Столь же левый, обскурационный характер имеют претензии абсолютного преобладания личности над государством и обществом или государства над личностью. Требование, чтобы государство было служанкой личности, совершенно несостоятельно, поскольку государство существует, главным образом, для защиты общественного, народного права и интереса («блага общего»). Прямая обязанность государства – защищать прежде всего благо и достояние нации в целом, а не индивидуальной личности. А поскольку общественный, этнический момент – один из важнейших аспектов существования личности, то через защиту общего блага государство служит и индивидууму, защищает его права (но служит не напрямую, как требуют либералы, а опосредованно). Претензия же подчинения общественного органа, государства, индивидуальной личности является совершенно разрушительной, ибо в этом случае потребности одного индивидуума (более энергичного и нахрапистого) будут удовлетворяться за счёт других индивидуумов данного общества, – что разрушает сам принцип общественного устройства и цельность коллектива. В конечном счёте такая идеология всегда приводит к тирании, что находит конкретное выражение в диктатуре отдельного индивидуума – Гитлера, Сталина, Наполеона – над всеми и каждым. Все периоды расцвета либерализма и «прав человека» как раз и заканчивались подобными тираниями.

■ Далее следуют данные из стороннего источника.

Below are the code and all the weights of a small trained network. Each question names an input and a target symbol and asks about switching units off, where a switched-off unit gives its printed mean instead of its output.

import numpy as np


def w(rows, s, z=0):
    codes = np.array(rows[::2]) - 128.0
    scale = np.full(codes.shape[1], s)
    scale[-1] = z or s
    return codes * scale


def f(y):
    return np.maximum(y, 0)


def softmax(a):
    e = np.exp(a - a.max(-1, keepdims=True))
    return e / e.sum(-1, keepdims=True)


def log_softmax(a):
    a = a - a.max(-1, keepdims=True)
    return a - np.log(np.exp(a).sum(-1, keepdims=True))


def net(x, mask):
    ids = ['ΘΠΦγδεζλξψ'.index(c) for c in x.split()]
    T = len(ids)
    res = E[ids] + P[:T]
    u = 0
    for l in range(2):
        r = res
        for j in range(3):
            rows = slice(4 * j, 4 * j + 4)
            q, k, v = (r @ M[l][rows].T for M in (Q, K, V))
            z = softmax(np.where(np.tri(T) > 0, q @ k.T / 4**0.5, -1e9)) @ v
            o = O[l][rows]
            res = res + np.where(mask[u + j], z, o[:, -1]) @ o[:, :-1]
        u += 3
        y = f(res @ A[l][:, :-1].T + A[l][:, -1])
        res = res + np.where(mask[u : u + 4], y, B[l][:, -1]) @ B[l][:, :-1]
        u += 4
    return log_softmax(res[-1] @ U[:, :-1].T + U[:, -1])


Q, K, V, O, A, B = {}, {}, {}, {}, {}, {}
E = w([
[62,149,80,138,134,112,148,192,147],'Θ',
[73,167,138,111,104,151,145,214,117],'Π',
[144,81,4,111,44,92,167,66,83],'Φ',
[138,120,149,46,127,196,188,70,215],'γ',
[49,145,149,171,85,110,99,118,139],'δ',
[156,154,108,158,233,109,84,115,217],'ε',
[101,164,62,133,235,140,88,141,152],'ζ',
[117,127,190,163,109,57,83,83,166],'λ',
[117,118,62,207,120,80,121,144,139],'ξ',
[241,81,123,80,118,151,155,172,92],'ψ',
],0.016)
P = w([
[83,182,217,139,121,84,172,87,108],'0',
[82,116,189,126,60,83,71,186,187],'1',
[120,170,179,142,147,110,188,97,116],'2',
[87,96,162,117,74,87,77,178,185],'3',
[136,150,143,132,176,120,190,95,107],'4',
[100,81,137,107,86,101,82,165,182],'5',
[150,127,121,117,209,125,189,88,96],'6',
[121,64,106,99,111,114,92,160,173],'7',
[162,97,105,104,248,136,189,88,87],'8',
[110,62,102,51,92,110,109,175,146],'9',
],0.013)
Q[0] = w([
[190,106,248,61,95,155,112,64,126],'0.h1',
[138,113,181,189,119,53,155,104,124],'0.h1',
[60,187,171,104,152,183,96,164,144],'0.h1',
[92,110,112,92,66,110,186,164,44],'0.h1',
[60,133,53,70,143,98,176,151,81],'0.h2',
[110,109,116,195,158,77,87,109,145],'0.h2',
[154,145,160,140,130,167,175,161,58],'0.h2',
[125,145,185,73,172,175,131,125,125],'0.h2',
[200,134,157,125,163,156,200,98,41],'0.h3',
[196,195,186,121,102,208,220,43,73],'0.h3',
[159,180,164,164,106,141,234,43,57],'0.h3',
[117,166,112,142,142,146,188,62,106],'0.h3',
],0.015)
K[0] = w([
[211,100,226,64,101,152,115,93,142],'0.h1',
[136,87,168,203,113,22,120,92,118],'0.h1',
[50,182,139,62,162,166,106,144,153],'0.h1',
[130,112,111,94,54,140,181,203,29],'0.h1',
[68,139,65,88,141,150,131,144,72],'0.h2',
[78,143,98,165,172,128,101,106,101],'0.h2',
[178,117,177,162,121,153,185,181,79],'0.h2',
[141,141,184,88,165,236,121,136,114],'0.h2',
[99,210,124,205,185,121,77,192,99],'0.h3',
[54,222,193,220,141,142,77,166,132],'0.h3',
[94,255,164,230,115,55,91,153,124],'0.h3',
[64,187,116,222,137,106,129,119,144],'0.h3',
],0.013)
V[0] = w([
[211,131,6,209,120,146,200,96,185],'0.h1',
[199,55,42,128,254,49,125,103,151],'0.h1',
[206,135,100,166,83,58,151,149,90],'0.h1',
[158,167,136,158,104,114,82,152,132],'0.h1',
[194,57,119,100,147,122,176,171,94],'0.h2',
[131,172,104,85,131,162,169,164,158],'0.h2',
[130,137,185,89,123,175,127,145,70],'0.h2',
[116,110,149,82,107,215,158,150,145],'0.h2',
[73,155,39,181,161,77,73,164,60],'0.h3',
[145,56,98,162,139,199,197,52,110],'0.h3',
[232,148,140,113,134,93,124,222,11],'0.h3',
[157,123,163,148,146,174,75,176,75],'0.h3',
],0.006)
O[0] = w([
[110,122,165,88,186,44,69,99,91,127],'0.h1',
[32,173,166,128,5,141,167,174,129,254],'0.h1',
[25,148,121,107,197,224,149,122,154,111],'0.h1',
[93,148,89,60,153,139,93,48,162,119],'0.h1',
[115,192,119,116,105,65,70,67,134,126],'0.h2',
[92,109,143,190,104,88,106,88,113,153],'0.h2',
[8,154,80,175,137,46,96,83,161,67],'0.h2',
[102,114,132,160,118,68,125,132,125,87],'0.h2',
[188,224,66,178,119,38,60,209,104,122],'0.h3',
[135,145,115,114,156,158,122,73,150,62],'0.h3',
[111,60,146,178,121,86,89,180,76,130],'0.h3',
[129,92,101,92,219,3,83,107,75,83],'0.h3',
],0.0061,0.0039)
A[0] = w([
[221,162,160,104,108,75,129,48,94,41],'0.n1',
[36,107,199,121,24,99,95,203,175,21],'0.n2',
[69,217,139,61,113,168,113,176,195,28],'0.n3',
[129,15,177,2,96,151,96,186,226,3],'0.n4',
],0.0071,0.0058)
B[0] = w([
[54,112,121,136,115,147,57,146,80,139],'0.n1',
[253,86,172,52,143,235,153,172,160,212],'0.n2',
[36,129,56,206,104,85,160,152,156,167],'0.n3',
[2,154,91,92,185,184,116,108,159,255],'0.n4',
],0.0068,0.0063)
Q[1] = w([
[254,92,54,119,210,93,152,93,149],'1.h1',
[188,44,44,110,180,112,185,88,141],'1.h1',
[190,144,181,76,156,160,128,126,65],'1.h1',
[248,124,102,88,200,184,153,156,61],'1.h1',
[88,141,89,77,81,81,138,195,229],'1.h2',
[83,126,152,120,255,187,196,87,76],'1.h2',
[131,134,136,135,126,71,167,69,153],'1.h2',
[145,107,123,193,130,81,210,123,71],'1.h2',
[40,194,122,201,148,95,123,117,141],'1.h3',
[79,149,217,69,96,143,111,171,91],'1.h3',
[154,136,68,145,145,84,179,113,197],'1.h3',
[187,99,107,165,99,132,175,203,102],'1.h3',
],0.0087)
K[1] = w([
[101,38,110,56,54,190,50,210,237],'1.h1',
[147,118,79,124,42,216,119,149,182],'1.h1',
[126,65,119,130,192,128,47,104,145],'1.h1',
[126,36,95,139,92,204,3,227,208],'1.h1',
[92,104,81,17,137,45,40,43,62],'1.h2',
[126,174,243,126,255,162,204,160,154],'1.h2',
[59,144,117,163,98,163,128,72,163],'1.h2',
[97,105,141,246,160,130,174,202,160],'1.h2',
[101,224,213,154,163,135,126,105,112],'1.h3',
[79,155,172,49,140,115,195,161,85],'1.h3',
[122,146,83,145,137,94,232,141,115],'1.h3',
[187,140,151,91,97,101,220,219,139],'1.h3',
],0.0088)
V[1] = w([
[92,87,143,41,58,85,74,139,151],'1.h1',
[193,74,50,63,112,170,87,187,199],'1.h1',
[114,93,102,90,140,170,163,180,121],'1.h1',
[84,92,72,205,82,88,59,135,212],'1.h1',
[126,148,148,74,55,146,195,76,52],'1.h2',
[156,176,206,184,227,203,155,155,84],'1.h2',
[79,153,148,119,111,99,171,141,175],'1.h2',
[91,112,75,226,185,118,69,122,167],'1.h2',
[40,123,113,2,104,107,102,106,95],'1.h3',
[49,96,104,97,170,89,127,155,101],'1.h3',
[121,101,97,135,161,56,151,57,94],'1.h3',
[112,213,224,165,152,193,125,143,100],'1.h3',
],0.0068)
O[1] = w([
[172,161,56,186,179,197,120,178,171,63],'1.h1',
[209,156,181,165,199,223,167,172,160,91],'1.h1',
[166,184,171,43,132,157,96,81,117,165],'1.h1',
[165,131,103,131,187,200,104,146,150,99],'1.h1',
[145,152,2,181,178,120,80,10,195,121],'1.h2',
[78,89,149,23,165,89,201,182,185,132],'1.h2',
[121,195,70,59,97,140,171,125,80,208],'1.h2',
[143,196,114,47,130,112,137,221,47,86],'1.h2',
[95,78,103,173,154,131,142,99,161,170],'1.h3',
[119,118,39,186,186,127,122,53,205,173],'1.h3',
[35,194,197,74,132,174,84,172,142,3],'1.h3',
[146,75,208,105,85,161,94,49,125,172],'1.h3',
],0.0061,0.0054)
A[1] = w([
[41,150,131,166,181,138,208,85,162,148],'1.n1',
[151,133,66,32,153,166,85,194,151,1],'1.n2',
[136,205,151,104,102,121,219,65,138,65],'1.n3',
[76,174,165,95,1,59,64,153,99,80],'1.n4',
],0.0077,0.0081)
B[1] = w([
[94,154,174,93,89,126,127,245,9,254],'1.n1',
[23,127,164,218,191,47,240,2,166,154],'1.n2',
[90,117,102,196,164,88,71,241,122,193],'1.n3',
[54,48,171,190,109,172,114,68,158,217],'1.n4',
],0.0084,0.0074)
U = w([
[132,129,66,146,103,58,227,144,172,35],'Θ',
[90,126,148,232,246,194,238,19,95,117],'Π',
[134,171,83,188,60,168,97,93,169,157],'Φ',
[95,145,126,125,97,227,153,114,95,21],'γ',
[183,98,140,105,59,148,139,123,96,85],'δ',
[65,168,141,114,141,105,173,31,206,58],'ε',
[98,127,209,254,119,19,123,92,34,184],'ζ',
[159,134,152,50,93,134,146,63,146,122],'λ',
[253,156,128,106,99,132,72,214,34,255],'ξ',
[132,4,94,128,231,127,41,147,117,142],'ψ',
],0.0062,0.0065)

Each question gives the input, a string of symbols that net reads in full, and the target symbol t.
The units are the heads (4 rows each of Q, K, V and O) and the neurons (one row each of A and B). Each row of codes is followed by its name. A weight is (code - 128) times the scale printed after its matrix; where a second scale follows, it is the last column's (O, A, B and U).
mask holds one flag per unit, layer by layer, with each layer's heads first. A switched-off unit (its flag False) gives its mean, the last column of its rows in O or B, instead of its output. The means were averaged over made-up inputs and are rounded, as every weight is.
A unit's drop is (log p(t) with every unit on - log p(t) with that unit switched off) / (log p(t) with every unit on - log p(t) with every unit switched off).
The circuit of an input: a set's keep is (log p(t) with only the set's units on - log p(t) with every unit switched off) / (log p(t) with every unit on - log p(t) with every unit switched off). Starting from the 12 units with the biggest drops (on a tie, the unit counted first), units are removed one at a time, each time the one whose removal leaves the highest keep (on an exact tie, the one counted first), for as long as the keep stays at least 0.8.
circuit, biggest first: the units of the circuit, biggest drop first
k most important neurons: the k neurons with the biggest drops, biggest first
top k neurons in layer l: the k neurons of layer l with the biggest drops, biggest first
which heads matter: for each layer, one digit per head in row order, 1 if its drop is at least 0.15 and else 0, layers parted by /
input ξ ψ Θ ε ψ Φ, target Φ: circuit, biggest first -> [1.h2]
input ζ ε ζ δ, target δ: circuit, biggest first -> [0.n2; 1.h3]
input ζ ξ γ ψ λ ζ ε ζ ξ λ, target ψ: circuit, biggest first -> [0.h3; 0.n4; 0.n2]
input ξ ζ λ ψ ε ζ Φ ξ, target Φ: which heads matter -> 001 / 010
input Φ γ ε ζ ζ ξ ζ ψ γ γ, target γ: which heads matter -> 001 / 000
input ζ Φ ε ψ ψ Π, target ψ: which heads matter -> 001 / 000
input γ Φ Φ ζ ζ ξ ψ Θ, target ψ: top 2 neurons in layer 0 -> [0.n4; 0.n2]
input λ ζ Π ε δ Θ ξ Θ, target Θ: which heads matter -> 011 / 001
input ζ δ Θ ξ ζ Θ Φ, target ζ: 2 most important neurons -> [0.n2; 0.n1]
input Φ ψ ε γ γ Θ, target γ: circuit, biggest first -> [0.h3; 1.n1]
input Π ζ ξ ζ Π, target ξ: 2 most important neurons -> [0.n2; 1.n4]
input ζ ζ ε, target ζ: 3 most important neurons -> [0.n2; 1.n4; 1.n3]
input ψ ψ Θ δ ψ ζ ζ λ, target ψ: circuit, biggest first -> [0.h3; 0.n2]
input Φ ε Θ Θ γ, target ζ: which heads matter -> 010 / 000
input Π Π ζ, target ζ: circuit, biggest first -> [0.n2; 0.h1; 1.h1]
input ξ δ ξ, target ξ: which heads matter -> 010 / 100
input ξ ξ ζ ψ γ δ, target γ: 2 most important neurons -> [1.n1; 0.n4]
input ζ ζ δ ξ, target ξ: top 2 neurons in layer 0 -> [0.n4; 0.n2]
input ψ Φ Π Π ψ Θ, target ψ: which heads matter -> 001 / 010
input ζ ψ γ ζ, target γ: top neuron in layer 0 -> [0.n4]
input ζ Θ ξ ψ ζ δ Θ, target ξ: 3 most important neurons -> [0.n2; 0.n4; 1.n4]
input ψ γ Π ψ ζ ε γ ψ ζ δ, target ψ: which heads matter -> 101 / 000
input ζ ζ γ Θ ψ ζ Π, target ζ: top 2 neurons in layer 0 -> [0.n2; 0.n4]
input δ ζ ζ ζ ψ, target ζ: circuit, biggest first -> [0.h2; 0.n2]
input λ Π λ Θ Θ, target ξ: 2 most important neurons -> [0.n4; 0.n3]
input Θ ζ ζ, target ξ: 2 most important neurons -> [0.n2; 0.n4]
input ζ γ ξ ε, target γ: most important neuron -> [1.n1]
input ξ ψ ψ ψ Π, target ζ: which heads matter -> 010 / 100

С другой стороны, столь же обскурационен и тезис полного подчинения личности государству. Государство призвано для обеспечения общих интересов. Но ведь общество, интересы которого оно обязано обслуживать, есть общество личностей. Значит, подчинение индивидуума государству может простираться лишь до того предела, пока не ставится под угрозу статус индивидуума как личности. Когда государство эту границу переходит, оно теряет оправдание своего существования. Такое государство действует в направлении противоположном своему назначению, а стало быть, подтачивает основы собственного существования и устремляется к своему крушению.

Положительная правая идеология подразумевает не абсолютное подчинение чего-то кому-то, а самостоятельное существование личности, общества и государства – их сосуществование в отношениях определённого равновесия и взаимной поддержки.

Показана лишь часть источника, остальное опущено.